Hi...this is only an attempt, completely without any (probable) connection with your question....because I didn't know the function $f \left(t\right)$ so I tried with something I found on the internet!!!

#### Explanation:

I found on the internet this:

Where $f \left(t\right)$is measured in number of infected cells per mL of blood plasma.

$g \left(t\right) = 0.9 \left[- t \left(t - 21\right) \left(t + 1\right)\right]$

I tried to plot this function:

Solving for $g \left(t\right) = 1210$ I got three solutions:
${t}_{1} = 11$ days
${t}_{2} = - 7$ days
${t}_{3} = 16$ days
I think it should be ${t}_{1} = 11$ days that should be the answer to question 1).

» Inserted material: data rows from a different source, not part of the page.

Each row is a point on a landscape with many valleys, with its height.
A ball rolls from a point to the lowest of its 2 nearest points, and stops where none of them is lower. Distance is the straight distance between rows; heights are no part of it.
pakav: 88 80 128 64 78 82 67 117 125 119 75 85 82 97 78 111 92 88 78 71 66 70 97 92 77 86 119 109 121  h=71.8
nasor: 87 87 94 68 134 86 64 149 69 124 115 110 57 87 101 110 109 77 54 98 117 168 76 89 45 91 93 98 117  h=26.5
Mide: 76 106 85 80 78 91 92 97 91 110 99 102 79 100 106 124 112 119 102 68 102 113 79 126 78 72 69 113 123  h=41.7
zavig: 90 84 120 143 83 58 157 44 85 107 125 129 75 146 124 69 104 106 75 102 95 97 106 110 97 106 95 130 119  h=60.7
vitam: 110 116 99 106 87 125 102 104 153 90 64 63 115 63 61 99 79 101 100 105 119 65 117 66 142 96 112 102 85  h=56.8
lilu: 89 108 95 86 88 69 89 104 72 120 128 106 60 116 135 97 78 91 72 94 114 144 93 91 73 119 114 112 131  h=40.1
gav: 91 108 80 95 96 87 89 79 79 86 112 107 97 88 92 136 140 119 102 68 88 100 55 159 85 53 59 102 119  h=48.9
Sizi: 67 90 68 127 112 120 89 108 94 80 122 137 139 115 116 116 95 102 93 69 134 137 45 126 114 122 75 113 113  h=71.4
Rebip: 116 92 124 79 97 84 105 87 108 100 70 67 102 95 87 83 75 88 97 77 67 57 120 73 117 81 139 93 105  h=49.2
Gevof: 110 112 102 113 99 136 122 81 128 86 87 89 113 87 103 78 82 107 123 103 92 64 136 106 142 120 107 100 57  h=15.5
rura: 97 103 121 92 96 59 105 77 76 116 131 105 42 121 120 103 99 98 63 101 96 133 98 105 86 109 134 109 112  h=47.4
Safa: 108 111 96 118 140 131 110 102 77 82 116 133 129 101 117 95 123 111 130 129 101 100 89 138 124 133 90 80 40  h=46.2
zizok: 80 87 95 77 77 99 65 120 94 130 117 101 76 100 117 107 77 86 82 91 125 148 95 80 49 124 105 102 134  h=32.4
Nule: 83 101 64 85 132 119 69 115 77 72 95 102 114 94 88 114 93 123 124 65 124 124 66 99 105 72 113 92 91  h=52.4
Zun: 96 92 101 146 106 109 131 83 106 79 85 112 151 82 103 73 76 115 101 136 113 95 91 95 161 144 83 97 87  h=33.9
rokiv: 90 92 95 73 80 120 69 120 110 112 95 94 89 93 102 120 78 100 108 83 116 115 116 84 77 123 121 88 111  h=26.4
votog: 92 94 108 117 93 67 136 57 79 108 108 120 99 124 109 63 107 109 88 114 91 96 99 101 106 106 93 106 98  h=45.5
vov: 104 127 68 154 64 105 137 92 119 78 90 84 90 90 108 77 123 128 154 103 111 50 123 110 117 50 55 129 104  h=41.0
Vana: 121 97 81 99 133 120 97 123 89 72 87 103 136 85 67 99 132 96 115 115 113 96 108 64 108 93 105 89 62  h=55.5
Vik: 103 110 66 95 113 96 106 123 61 100 84 93 120 87 103 89 108 97 103 118 122 136 107 76 96 95 75 80 97  h=71.3
Mep: 109 89 137 115 109 66 138 72 81 102 134 118 59 99 118 89 147 109 96 108 63 91 102 154 104 91 98 111 101  h=69.3
pas: 112 86 132 90 125 74 105 89 68 96 124 108 58 103 105 126 119 94 84 104 89 133 105 118 100 119 148 91 88  h=53.7
vada: 92 100 144 150 101 66 160 64 94 115 128 118 43 134 135 75 127 117 110 103 79 79 129 137 91 85 106 121 110  h=74.9
febo: 102 72 112 79 127 92 78 119 98 99 93 104 113 104 79 105 93 93 86 88 80 102 89 92 112 110 145 72 91  h=34.1
nevun: 109 92 121 117 110 90 130 65 70 82 132 116 97 77 116 97 148 120 122 104 71 81 87 165 113 85 82 92 94  h=63.8
geba: 95 107 98 96 85 139 91 106 130 90 89 91 103 92 107 106 68 108 122 90 109 86 133 89 115 131 122 96 79  h=20.1
Neli: 111 127 105 107 112 102 120 109 68 112 96 98 120 107 135 76 77 79 123 139 112 120 124 79 110 144 108 71 79  h=45.6
gova: 87 95 105 75 71 91 69 118 121 105 67 88 81 108 67 115 121 95 99 74 67 53 87 103 68 50 90 125 102  h=70.3
Ras: 86 102 91 90 74 92 79 81 113 85 72 91 91 107 66 125 121 120 104 70 77 54 62 124 87 30 72 121 104  h=68.2
kub: 79 106 87 79 92 88 79 117 92 118 138 116 36 119 126 101 120 96 72 66 107 130 50 126 50 62 65 155 124  h=24.1
dibap: 99 120 83 115 108 114 101 71 78 72 124 113 120 70 103 114 141 124 130 91 94 88 72 164 107 69 62 87 99  h=56.7
Mapa: 109 129 71 119 70 108 106 101 119 80 94 76 89 86 98 85 125 131 154 86 93 50 89 118 107 28 53 135 112  h=46.9
fedu: 89 123 75 139 91 117 111 102 126 78 85 90 132 59 99 74 84 111 124 121 123 94 89 107 168 112 72 103 91  h=5.2
Dab: 82 71 100 139 75 94 125 47 135 84 108 120 116 125 106 73 93 110 84 73 87 77 88 119 126 98 77 143 115  h=49.7
Sopod: 138 119 119 86 75 132 97 116 126 132 92 58 132 82 91 102 65 65 95 144 132 81 152 38 74 137 133 50 107  h=60.4
Tela: 102 116 81 137 73 96 131 92 114 86 85 84 115 68 102 67 103 116 129 114 103 72 111 102 146 81 59 111 106  h=28.7
Foroz: 108 102 120 84 99 91 113 86 90 108 109 101 71 103 121 107 99 105 98 93 75 102 121 134 116 119 126 78 83  h=57.7
vavi: 122 78 99 104 137 121 98 128 92 93 99 130 136 116 80 115 115 103 104 135 110 112 111 78 102 137 123 80 64  h=47.6
fiv: 86 133 68 123 92 96 116 109 67 98 82 95 116 92 130 78 78 98 125 125 138 128 113 81 103 114 62 104 110  h=78.0
zosat: 102 84 81 106 125 105 88 99 73 56 106 122 120 93 84 109 116 125 106 73 100 88 70 112 123 86 110 88 79  h=59.0
batu: 111 117 98 93 126 110 108 113 65 101 107 109 104 103 128 80 110 86 130 116 98 119 104 110 111 129 106 77 58  h=54.6
Vefas: 106 82 157 92 96 86 108 81 126 145 120 111 72 126 112 92 72 84 51 131 76 93 137 99 74 150 130 99 111  h=9.0
vek: 82 109 96 113 66 83 116 76 102 112 96 102 90 130 109 89 88 113 90 91 109 99 113 84 87 100 92 121 121  h=21.5
nud: 86 129 48 101 82 122 74 91 102 84 129 116 106 112 119 99 113 124 119 71 106 90 35 147 90 54 31 136 113  h=56.9
guk: 110 111 94 85 89 112 99 88 102 82 101 92 87 86 114 110 102 116 136 69 77 71 112 141 120 86 102 93 83  h=60.3
sesek: 127 90 122 86 125 90 114 84 91 100 88 86 118 99 93 81 84 93 96 106 79 88 118 75 126 113 145 67 87  h=42.9
bafe: 67 102 49 135 106 118 90 121 97 87 97 120 139 106 105 111 76 107 99 98 149 150 63 100 127 124 68 94 109  h=65.5
tez: 107 100 116 109 91 137 96 97 171 75 46 58 106 44 47 131 84 96 96 88 95 37 126 93 140 76 112 114 82  h=54.8
rek: 85 109 114 123 84 52 132 71 85 121 137 114 37 144 134 79 106 99 68 98 102 117 92 109 79 95 104 142 123  h=55.6
zezab: 98 117 98 64 89 85 83 98 88 116 102 83 42 124 121 88 93 103 121 74 91 105 95 93 76 63 116 119 102  h=36.5
mel: 95 79 127 117 90 110 121 68 141 108 82 100 119 99 93 95 65 105 72 114 80 83 140 104 122 136 95 104 106  h=26.2
vula: 92 132 79 107 102 126 98 124 108 111 70 65 125 72 85 100 71 92 124 129 154 123 115 58 121 115 99 70 93  h=68.9
tuf: 101 73 148 102 98 82 120 82 112 96 63 101 114 93 61 124 117 100 72 102 66 57 135 89 92 101 115 114 109  h=53.4
laf: 119 118 95 81 83 107 98 131 96 133 91 71 111 88 103 99 90 75 102 134 119 113 144 53 72 124 101 68 113  h=62.9
sini: 74 102 84 133 66 111 115 64 130 92 127 121 111 123 131 86 99 109 107 65 98 85 67 149 116 101 51 143 121  h=57.4
Zil: 79 93 105 69 113 76 68 125 88 119 129 109 42 94 103 115 125 79 58 85 105 158 61 113 51 80 87 129 125  h=11.0
nizut: 118 80 111 91 158 112 92 147 82 116 116 132 110 122 99 109 114 90 100 147 109 142 96 85 81 144 125 71 66  h=40.0
Tor: 100 136 60 107 77 114 93 92 93 85 119 102 76 112 124 95 120 132 146 82 92 72 72 148 81 34 42 132 109  h=51.9
rafak: 102 69 93 87 141 78 78 152 67 117 118 123 92 110 93 124 111 82 58 116 112 163 86 90 71 116 107 79 112  h=41.8
fem: 109 119 82 114 95 140 103 73 121 59 99 96 110 74 100 95 100 127 142 80 91 48 101 140 143 81 93 107 60  h=63.0
vufo: 91 101 70 76 81 121 53 99 123 85 76 85 98 106 73 123 91 117 127 71 97 86 59 108 105 48 84 107 90  h=65.9
tir: 86 70 105 122 82 99 114 72 130 100 105 126 130 121 96 97 90 104 61 98 95 100 94 104 119 141 87 120 110  h=38.4
Nal: 110 74 142 91 99 101 107 72 133 126 92 91 110 111 95 89 51 87 61 121 69 84 146 93 104 139 129 80 107  h=17.9
Gebi: 106 83 116 87 75 93 97 91 133 90 55 63 90 84 82 105 66 104 88 64 56 33 119 99 125 78 111 105 115  h=52.0
tilo: 78 115 77 103 58 97 106 87 107 99 80 84 89 104 91 119 107 129 112 78 119 93 99 98 86 66 63 125 129  h=35.3
tazus: 110 105 117 128 116 129 135 71 93 72 105 115 121 90 117 86 111 112 141 124 94 82 121 116 124 127 101 105 51  h=32.8
Bafi: 88 74 127 96 109 75 98 102 89 92 78 117 118 89 62 141 142 103 71 95 76 92 92 105 80 96 102 112 116  h=44.8
losol: 137 99 105 78 144 106 97 130 66 113 121 110 91 117 123 102 111 63 104 141 112 144 119 67 73 132 138 73 68  h=30.5
Semug: 90 108 71 69 120 102 69 108 65 95 115 109 67 115 112 99 100 105 108 74 111 137 75 98 76 72 108 107 84  h=44.2
kuvig: 138 132 113 96 120 115 136 94 78 108 84 71 131 104 111 75 94 61 131 140 115 103 135 46 108 120 125 63 69  h=30.7
paro: 106 47 145 78 128 100 67 112 130 113 94 110 105 110 74 123 74 72 63 105 74 100 110 91 92 138 163 70 89  h=26.6
Patib: 71 100 82 119 90 111 94 79 114 90 122 128 132 112 106 101 114 106 98 78 105 113 58 140 107 102 58 119 111  h=64.3
keti: 84 97 78 133 123 107 112 118 89 91 95 119 155 100 97 83 83 106 99 134 131 135 78 86 136 138 84 77 96  h=53.8
rop: 87 87 93 92 118 74 101 110 58 106 116 120 96 100 114 109 106 104 71 93 110 151 75 102 93 113 93 103 125  h=52.1
roro: 107 69 145 84 112 98 81 103 113 133 127 119 84 125 102 111 71 82 50 131 100 127 106 88 74 166 156 78 101  h=18.9
Vud: 127 126 109 91 83 104 121 118 111 121 83 65 109 92 100 81 114 77 125 121 101 82 155 53 87 96 102 93 105  h=65.7
bep: 113 100 110 114 83 79 131 102 107 97 84 83 98 91 96 81 123 104 123 101 79 64 139 91 105 76 90 109 114  h=69.4
nadu: 95 98 74 105 117 106 94 135 96 108 85 96 140 94 82 97 80 94 96 127 131 133 101 62 115 122 101 60 105  h=64.1
zinu: 87 119 53 87 113 131 53 107 103 78 118 107 117 94 89 110 106 128 126 71 106 97 34 141 102 48 61 103 93  h=62.2
vaf: 90 97 113 108 73 114 93 92 158 76 43 66 98 68 52 128 79 114 89 75 80 29 106 99 122 64 95 134 110  h=53.6
Kuf: 126 78 102 72 114 72 73 147 72 114 111 102 101 96 98 113 97 70 71 118 102 135 109 64 69 119 128 70 126  h=52.6
reku: 138 91 129 61 116 64 69 124 83 122 110 79 103 106 97 102 83 58 71 113 83 104 111 57 76 106 163 61 119  h=57.3
tazod: 142 110 122 65 97 80 105 98 93 119 101 65 79 112 115 84 85 66 94 94 74 74 139 65 83 89 153 78 110  h=52.9
zinok: 137 109 90 82 145 115 107 123 75 107 95 83 130 111 101 89 101 60 121 123 121 128 116 45 102 113 136 45 68  h=12.4
Buteg: 108 111 107 100 64 136 84 123 162 121 72 55 116 60 64 108 66 81 98 121 135 83 135 52 101 126 115 81 109  h=58.8
lituf: 109 89 67 127 116 120 96 116 104 65 99 118 150 80 72 117 133 109 111 125 121 115 99 92 118 107 72 99 85  h=63.1
guf: 78 83 126 78 120 74 74 112 90 111 106 119 90 96 70 132 144 85 72 92 86 129 73 113 64 89 99 113 108  h=31.3
pibi: 72 113 112 83 72 87 90 104 109 129 126 105 26 135 125 92 102 112 101 68 98 102 84 114 51 68 95 150 125  h=31.4

Where does a ball stop that starts at each point below?
laf: Vefas
tazod: Vefas
Ras: fedu
Mep: vek
Foroz: Gevof
rek: Gevof
Nule: Zil
Sizi: Vefas
rop: Gevof
Gebi: Vefas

To answer question 2) we need a line passing through the above initial point:
$\left(11 , 1210\right)$ and slope $m - 23$.
We can use the general relationship from maths:
$y - {y}_{0} = m \left(x - {x}_{0}\right)$
where for us:
$g \left(t\right) - 1210 = - 23 \left(t - 11\right)$
$g \left(t\right) = - 23 t + 1463$

we can use this line to find the intercepts with:
$g \left(t\right) = 0.9 \left[- t \left(t - 21\right) \left(t + 1\right)\right]$ and get, substituting:
$- 23 t + 1463 = 0.9 \left[- t \left(t - 21\right) \left(t + 1\right)\right]$
with again three solutions:
${t}_{1} = 11$ days
${t}_{2} = - 8$ days
${t}_{3} = 17$ days
I would choose ${t}_{3} = 17$ days as answer for the end of infectiousness.

for question 3) I do not have any idea at all....sorry!